April 21, 2022 - UTMediaCAT/mediacat-docs GitHub Wiki
Agenda
finalize clean up, updating, and documentation of methods of NYT crawl
look at retweet/tweet issue
re-run KPP/MediaCAT twitter crawl
run small domain crawl with information from Alejandro
Alejandro: think through proposals for CDHI conference
Alejandro: find new time for weekly meeting
proposals for CDHI conference
workshop
paper from Alejandro based on NYT crawl
retweet/tweet issue
fixed issue and running on KPP/MediaCAT
plain text: found what comes after RT @user and added it in one key
need to look example with comment before RT
should not include duplication of comment before RT
data should be available for checking in the next day or so.
NYT crawl
from email:
The general domain crawler ended up crawling 703,641 articles from NYTimes and the NYTimes search crawler crawled 251,716 articles (without duplications) from three search URLs you give me.

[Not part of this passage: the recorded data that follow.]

[[123 112 153 149 106]
 [116 135 101 137 134]] -> 101

[156 134 155 138 142 120 116] -> 142

[[127 134 121 144 116 124 130]
 [120 147 122 149 135 117 100]
 [126 127 128 128 122 131 132]] -> 122

[[156 103 142 114]
 [146 151 150 103]] -> 151

[124 117 147 157] -> 117

[129 101 142 132 125 127 158] -> 125
---
[[126 150 109 113 144 101 131]
 [127 146 139 130 110 136 154]
 [131 130 129 154 133 118 121]] ⇒ 109

[[128 128 133 154 154 102 102]
 [115 154 155 154 154 102 102]
 [128 128 128 128 154 102 101]] ⇒ 133

[[122 131 130 141 148]
 [137 132 133 117 103]
 [137 132 118 123 113]] ⇒ 130

[[142 133 127 131 109]
 [130 111 125 121 149]
 [125 130 133 104 115]] ⇒ 127

[[140 155 126 123 136]
 [121 107 130 134 121]
 [127 125 125 132 126]] ⇒ 126

[[140 120 113 105]
 [131 115 126 113]
 [140 102 100 113]] ⇒ 113

[[107 144 121 129 135 127]
 [140 118 136 123 120 129]
 [125 132 122 133 135 127]] ⇒ 121

[[116 132 113 130 130]
 [150 128 119 109 123]
 [114 132 125 122 125]] ⇒ 113

[[103 145 151 113 125]
 [115 138 137 121 123]
 [109 144 143 115 120]] ⇒ 151
---
[[101 155 122 134 151 143 115]
 [104 154 123 133 151 142 115]
 [148 122 132 121 120 124 110]] ⇒ 155, 154

[[144 127 136 146 145]
 [141 147 124 144 150]] ⇒ 150, 147

[[132 130 128 129]
 [153 145 109 134]
 [119 127 124 117]] ⇒ 153, 145

[103 130 131 126 141] ⇒ 141, 131

[129 109 104 117 108 102 116] ⇒ 129, 117

[114 102 120 125] ⇒ 125, 120
---
137  128  132  151  127
129  128  112   99  129
123  128  122  128  129
-> 132

122  129  107  107
129  127  127  126
117  131  103  107
-> 129

115  140  135  129
133  145  139  121
131  117  151  130
-> 140

129  126  130  125  128  133  116
132  125  133  124  131   99  117
129  126  129  126  127  137  118
-> 128

116  144  126  132  127  128  139
130  131  134  134  150  134  120
118  134  130  136  121  119  117
-> 127

135  104  126  114
106   98  143  108
101  110  148  127
-> 104

112  109  150  136
112  108  124  150
112  108  122  149
-> 109

112  130  121  130  102  132
128  124  128  128  131  123
128  128  126  128  129  130
-> 130
---
[[124 109 103 146 117 114 109]
 [135 143 133 120 128 117 141]
 [119 142 152 119 130 117 145]] ⇒ 142

[[120 129 130 125 129 131 126]
 [158 137 130 135 124 129 128]
 [123 129 123 128 123 131 129]] ⇒ 129

[[126 133 132 129 121 131]
 [108 129 131 127 125 131]
 [155 129 125 132 112 134]] ⇒ 129

[[112 126 130 130 144]
 [113 128 130 130 144]
 [120 150 127 120 142]] ⇒ 150

[[152 118 130 122 100 129]
 [144 125 129 124 105 128]
 [144 139 126 145 136 124]] ⇒ 139

[[124 128 128 126]
 [130 124 130 130]
 [141 140 120 106]] ⇒ 140

[[122 135 133 158 115 111]
 [124 128 124 109 133 149]
 [131 115 123 134 116 142]] ⇒ 115

[[128 128 118 155]
 [145 127 138 124]
 [149 116 138 100]] ⇒ 116
---
Q:
[[134 154 134  99]
 [135 153 136 100]]
A: 154

Q:
[[129 140 144 126 128 128 130]
 [128 136 153 125 128 127 130]]
A: 128

Q:
[[151 151 124 126 107]
 [131 118 132 143 128]]
A: 124

Q:
[[158 129 110 147 130]
 [133 111 132 131 124]]
A: 110

Q:
[[120 136 131 113 131 114 139]
 [111 127 126 140 114 150 126]]
A: 131

Q:
[[116 133 143 131 104 127]
 [126 133 114 131 154 143]]
A: 131

Q:
[[148 143 138 143 126 113]
 [125 139 120 100 148 127]]
A: 143
---
[150 122 110 116 152 116 117] >> 110

[[150 113 135 126 111]
 [130 145 114 103 138]] >> 135

[[129 127 128 108 123 155 133]
 [113 138 134 122 145 122 136]
 [108 120 130 149 125 134 109]] >> 128

[107 117 136 136 114] >> 136

[[121 139 130  98 149 144 132]
 [130 135 127 117 129 139 117]
 [118 104 127 122 133 112 134]] >> 130

[127 125 112 105 157 115 119] >> 112

[[147 152 136 129 133]
 [113 138 108 133 121]] >> 136

[147 143 141 149] >> 141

NYT site crawl stopped at 700,000+ because puppeteer queue ran to 0
what is the earliest date?
With increase in the number of crawled articles and different types of articles, we have some new problems.
Fixed Issues:
The NYTimes search crawler sometimes stopped scrolling down after crawled about 10,000 articles without reporting any error. This is a Puppeteer bug; I fixed this bug by restart the crawler after crawling 5000 articles.
Unresolved Issues:
Post-processor had weird memory error when try to use multithreading to process 251,716 URLs from three NYTimes search URLS. Good news is the single thread post-processor works fine. The output is in the attachment.
There are many different types of URLs from NYTimes general crawler. Some will cause the readability to be stuck when trying to get the plain text. (meta-scraper get plain texts for 120,00/703,641 URLs then stuck) Therefore, I added a timeout of 5s for trying to get plain text for each URL, it skips the URL after 5s then continue with the other URLs (meta-scraper get plain texts for 300,000/703,641 URLs). However, the meta-scraper was still unable to get plain text for all 703,641 articles due to memory error.
now resolved: metascraper was trying to check duplication and the file with urls would get too big and then there was a memory issue; now, it doesn't check for duplication, and if there is a duplicate, then it will overwrite.
now run postprocessor on NYT site crawl
seems like author is better in new archive crawl
update on small domain crawl
update by email
libraries
assessment of any updates needed for libraries
action items
postprocessor issue with text alias
finalize clean up, updating, and documentation of methods of NYT crawl
assessment of any updates needed for libraries
kpp/mediacat postprocessed results
postprocess NYT site crawl - think about NYT -- why cut off?
Backburner
adding to regular postprocessor output:
any non-scope domain hyperlink that ends in .co.il
any link to a tweet or twitter handle
This is a bit outside our normal functionality, so I will put it on the backburner for now.
how to get multithreading with postprocessor
what to do with htz.li
small domain crawl
Benchmarking
finish documenting where different data are on our server